Stefanie Gerke // Die moderne Ruine. Neo-pittoreske und neo-erhabene Darstellungsformen in der zeitgenössischen Kunst
Rund ein halbes Jahrhundert nach ihrer Entstehung wirft der Zustand der Nachkriegsarchitektur die Frage nach ihrem Denkmalwert auf. Angesichts maroder Bausubstanz wird in Feuilletonartikeln über Erhalt und Abriss der Bauten, die zwischen den 1950er und 1970er Jahren entstanden sind, debattiert. Auch die architekturhistorische Forschung bemüht sich mittlerweile um eine systematische Aufarbeitung der Bestände. Zugleich reflektieren Künstlerinnen und Künstler die Architektur dieser Zeit in ihren Arbeiten. In welcher Weise sie sich mit diesem Gegenstand und den damit verbundenen Fragen beschäftigen, ist das Thema der Dissertation.
Der Fokus liegt dabei auf Fotografie-, Film- und Videoarbeiten internationaler Künstlerinnen und Künstler seit 1990, die gezielt ikonographische Traditionen des Topos Ruine erweitern, aktualisieren und unter den Bedingungen ihres Mediums neu orientieren. Entscheidend hierbei ist die Tatsache, dass die Ruinenikonographie bislang durch die Ästhetik der Romantik sowie Georg Simmels geprägt wurde, der den Reiz verfallender Bauten in der Rückeroberung durch die Natur sah. Die modernen Ruinen hingegen bestehen aus industriellen, schwer vergänglichen Baustoffen wie Beton und Stahl und sind häufig die Folge menschlicher statt natürlicher Zerstörung.

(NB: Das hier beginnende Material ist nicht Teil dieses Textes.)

Rotation paths and how fast each direction turns (degrees each step):
Each turn is a multiple of 5 degrees from 10 to 175, or 0.
Each row of a path follows its step; steps can be skipped.
path 1
step 4: [0.86 -2.04 -1.19 1.38 -0.29 1.01 -0.67 0.39 0.29 -0.34 -1.48 1.59 0.16 -1.74 -1.19 -0.45 -0.63 -1.64 -0.07 1.12 0.70 -2.52 0.04 1.10 1.77 -0.54 -0.32 0.73 -0.50 1.54 -1.32 0.47 -0.63 -0.27 0.62 0.34 0.00 -1.06 0.65 -0.64 0.14 0.80 -0.92 1.48 1.73 0.62 -0.75 -1.88 -2.56 0.95 -1.19 0.11 -0.88 0.49 1.52 -2.06 0.51 1.26 1.66 -0.26 0.34 1.02 0.41 -0.25 -0.50 0.36 0.61 -0.70]
step 5: [-0.44 0.91 0.82 1.59 -0.57 -0.29 0.79 1.73 1.25 0.79 -0.77 -0.86 0.71 -0.42 -0.93 -0.57 -1.42 0.89 0.00 0.69 -1.29 -0.81 1.02 2.53 0.83 -0.09 2.03 -0.12 0.33 -1.83 0.36 -1.10 -2.26 1.61 0.92 -0.03 0.55 -1.07 2.29 -0.28 0.62 0.04 0.37 0.57 0.67 0.66 -0.06 -0.85 0.54 0.87 0.29 0.16 -0.72 0.76 1.52 -0.86 -0.74 0.69 0.67 -0.06 -0.41 1.67 -1.95 -1.25 -2.38 -1.79 -0.19 1.46]
step 6: [1.71 -0.40 0.85 1.09 -0.94 -1.54 -0.20 0.15 0.98 0.16 -0.98 -1.52 1.20 0.93 -0.74 -1.30 -1.69 -0.38 -1.32 -0.35 -0.99 0.70 -1.20 -0.90 0.51 0.26 0.56 0.79 -0.60 -0.41 -0.87 0.29 0.54 1.32 1.91 1.98 1.97 -0.58 0.09 1.27 -1.69 0.75 -1.20 0.95 -1.45 0.48 0.33 1.64 1.41 0.88 -0.18 -0.40 0.27 -1.20 1.87 0.04 1.11 0.23 -0.03 0.86 1.23 0.55 -1.99 -0.04 -0.92 -0.70 1.93 -1.85]
step 10: [0.81 0.10 -2.10 -1.95 0.33 0.55 -0.24 -1.52 0.16 0.66 1.89 -0.16 -0.43 0.94 1.65 0.51 1.11 1.45 0.47 1.10 1.45 -1.62 -0.77 0.00 -0.40 -0.36 -0.30 -0.47 -1.13 1.94 0.12 0.26 0.76 -1.11 -1.84 0.30 -2.12 1.54 -2.39 0.14 -0.55 -0.98 1.12 1.06 0.71 0.29 0.29 1.57 0.04 0.50 -0.23 -0.71 0.08 -1.26 1.58 -0.85 0.16 0.06 -0.94 1.28 1.07 -1.12 -0.12 0.83 -2.40 0.14 -0.27 1.67]
step 16: [1.38 -0.56 -0.45 0.11 0.89 -1.16 -0.20 0.33 -1.40 -2.38 -1.14 0.18 -0.64 -1.11 -1.18 -0.13 0.54 0.84 -0.13 -2.30 -1.11 -1.72 1.91 0.34 1.04 -1.28 1.86 0.59 -0.49 0.55 0.73 -1.36 0.45 1.50 1.06 -2.66 1.72 0.49 -1.45 0.86 -1.25 0.44 -0.08 -0.69 0.15 0.27 0.98 -0.44 0.75 -0.27 1.04 -0.47 -1.01 2.26 1.31 0.10 -0.42 -0.70 0.14 -0.16 1.70 0.89 0.64 0.23 -1.53 -0.67 0.33 0.01]
step 20: [-1.92 0.86 -0.86 1.81 -0.89 0.83 1.29 -1.43 -1.92 0.02 0.52 0.08 0.93 0.92 -0.41 -0.85 0.68 0.24 2.30 2.43 -0.30 -0.43 -0.38 -1.12 1.30 -1.00 -2.91 0.35 -0.01 0.05 -1.37 1.22 0.24 0.03 -0.28 -0.53 -1.72 0.66 0.66 1.03 0.51 -0.75 0.32 0.74 1.64 2.48 1.73 -1.69 0.42 -0.25 -0.64 -0.19 -0.47 0.10 1.00 0.00 -0.33 -0.96 0.48 0.50 -0.70 -0.78 0.24 -0.39 0.60 0.02 1.04 -0.70]
step 27: [1.68 0.61 0.04 -1.19 1.22 -0.31 -0.37 0.27 0.84 0.45 -0.10 0.24 1.05 0.85 0.02 0.14 0.79 -0.16 0.89 -2.89 0.01 1.97 -0.60 -0.27 0.09 -1.59 0.25 -0.67 0.58 2.46 0.80 -0.05 0.35 -1.09 0.77 -3.03 -0.25 0.69 -0.37 1.04 0.61 1.10 0.75 0.02 0.49 -1.47 0.38 0.40 -0.26 1.77 -0.43 -1.16 0.80 1.46 -1.87 -1.32 1.70 -0.88 -1.74 -0.01 1.51 -1.28 0.15 0.69 -0.23 -0.36 -1.40 1.41]
step 32: [-1.76 -1.32 -0.68 0.05 -0.74 -0.35 -0.18 -0.39 -2.18 -0.39 0.46 -0.18 1.57 -0.52 0.83 -1.46 -0.61 0.89 -1.67 0.45 -0.34 -0.36 3.23 0.69 1.58 0.33 -0.45 -0.36 2.65 -0.78 0.25 -1.20 -1.38 0.23 -0.01 -0.65 0.86 -0.67 -1.55 -0.59 1.06 0.58 0.45 0.58 0.77 0.66 0.98 0.59 0.33 0.24 0.18 0.82 -1.24 0.40 -0.72 2.33 -1.04 0.80 1.46 -1.86 -0.85 0.56 1.34 0.56 -0.11 1.04 0.70 -1.73]
Speeds:
[0.32 -0.27 -0.02 0.07 0.20 -0.45 -0.32 -0.24 -0.03 -0.12 -0.16 0.15 -0.04 -0.03 -0.41 0.32 -0.02 -0.15 -0.10 0.20 0.34 -0.57 -0.10 0.10 0.09 0.30 -0.50 0.09 -0.21 -0.40 0.35 -0.49 0.41 0.37 -0.02 0.21 -0.09 0.37 0.22 -0.04 0.41 0.14 -0.12 0.03 0.03 0.27 -0.05 0.37 0.54 0.31 -0.01 -0.02 0.17 0.04 0.27 -0.44 -0.68 -0.07 -0.02 0.23 0.14 -0.09 -0.34 0.21 0.01 0.26 -0.07 0.33] -> 10
[-0.12 -0.10 0.64 -0.98 0.17 0.07 0.32 -0.38 0.35 -0.08 0.51 -0.21 -0.12 0.09 -0.01 0.22 -0.03 -0.18 0.09 0.03 0.07 -0.04 -0.31 -0.15 -0.11 -0.13 -0.02 -0.10 -0.25 0.31 -0.28 0.28 0.03 0.10 0.19 -0.08 0.09 -0.23 0.03 -0.24 0.13 -0.11 0.35 -0.21 -0.13 -0.07 0.16 0.25 -0.26 0.05 -0.03 0.18 0.09 -0.76 0.00 -0.05 -0.27 -0.50 -0.12 -0.07 0.03 0.07 -0.12 0.60 -0.04 -0.16 -0.28 0.47] -> 25
[0.30 0.23 -0.03 -0.15 0.19 0.14 0.03 -0.40 0.23 0.05 -0.16 0.28 0.39 -0.32 0.16 0.06 0.23 -0.09 0.16 -0.46 -0.60 0.25 -0.16 -0.48 -0.29 0.44 0.12 -0.41 -0.35 0.13 0.06 -0.31 -0.06 -0.09 0.35 -0.36 0.03 -0.06 0.13 0.41 0.10 0.17 0.05 -0.18 -0.01 -0.22 0.20 -0.20 0.47 0.17 -0.07 -0.52 -0.31 -0.07 0.68 -0.23 0.15 -0.28 0.01 0.14 -0.49 0.17 -0.34 -0.20 -0.09 0.03 0.24 -0.15] -> 35
[-0.18 0.33 -0.10 0.45 -0.11 0.02 0.36 0.14 0.10 -0.23 0.06 0.19 0.15 0.29 -0.04 0.26 -0.23 -0.33 -0.43 0.04 0.66 -0.33 -0.08 0.27 0.07 -0.02 -0.07 -0.17 -0.03 0.02 0.25 0.55 -0.21 -0.31 0.22 0.21 -0.03 -0.23 0.04 0.39 -0.14 -0.16 0.07 0.35 -0.59 -0.30 0.59 -0.14 0.27 0.51 -0.07 0.04 -0.36 0.08 -0.04 -0.39 0.41 -0.26 0.07 0.30 -0.06 0.50 -0.01 0.12 0.13 0.03 -0.22 0.17] -> 20
[-0.05 0.35 -0.08 0.02 0.07 0.24 -0.18 0.02 0.19 0.02 0.15 0.06 -0.11 0.10 -0.06 0.47 0.00 -0.17 0.44 0.06 0.30 0.02 0.06 0.08 0.56 -0.25 0.10 -0.31 -0.24 -0.18 -0.47 -0.40 0.29 0.03 -0.26 -0.28 -0.20 -0.22 0.30 0.26 0.27 0.54 0.31 -0.01 0.04 -0.04 -0.64 -0.38 0.00 0.19 -0.34 0.10 -0.48 -0.29 -0.29 -0.13 0.47 0.29 -0.12 0.42 0.25 -0.29 0.23 0.24 0.19 0.01 0.48 0.16] -> 110
[0.18 0.17 0.03 0.18 0.07 0.29 0.27 -0.07 -0.12 0.21 -0.20 -0.17 0.16 -0.31 -0.45 -0.03 -0.22 -0.43 0.20 0.45 0.40 0.44 -0.08 0.15 -0.24 -0.10 -0.04 0.32 0.08 -0.21 -0.18 0.32 -0.13 0.39 -0.06 -0.07 -0.30 -0.36 -0.11 -0.31 0.01 -0.03 0.40 0.28 -0.04 0.25 0.05 0.41 0.15 0.03 -0.23 -0.07 -0.47 0.18 0.38 0.00 -0.32 0.02 -0.21 -0.33 -0.14 0.03 -0.12 0.27 -0.45 -0.42 0.62 -0.63] -> 25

Die Analyse führt daher zu einer Aktualisierung der für den Ruinenbegriff prägenden ästhetischen Kategorien des Pittoresken und des Erhabenen für das 21. Jahrhundert. Die Neufassung dieser Kategorien trägt den Darstellungsparametern der neuen Medien ebenso Rechnung wie den veränderten Bedingungen der Architektur. Einige der analysierten Arbeiten nutzen Nachkriegsarchitektur als zeitgemäßes Symbol der Vergänglichkeit und widmen sich in pittoresker Tradition vor allem Wahrnehmungsfragen, um die Konstruktionsmechanismen ihrer eigenen Medien zu reflektieren, wie etwa die 16 mm-Filme Tacita Deans, die Polaroidserien Cyprien Gaillards und die Fotomontagen Beate Gütschows, die anhand des Begriffs „neo-pittoresk“ untersucht werden. Andere Künstler gewinnen den radikalen Bildern abgerissener oder zum Abbruch verurteilter, gescheiterter Nachkriegsarchitektur und den damit einhergehenden sozialen Folgen eine ästhetische Komponente ab, die in der Tradition des Erhabenen Lust und Schrecken miteinander verbindet, wie etwa Julian Rosefeldt, Clemens von Wedemeyer und Tobias Zielony. Die Analyse ihrer Werke konstituiert somit den Begriff des „Neo-Erhabenen“. Anhand dieser künstlerischen Positionen verortet sich das Forschungsvorhaben innerhalb der Diskussion um das Erbe der Romantik, sowie innerhalb der aktuellen Diskussion um die Rezeption des Erbes der Nachkriegsmoderne. Vor allem aber wird damit systematisch ein Feld abgesteckt, in dem sich zeitgenössische Kunst momentan bewegt.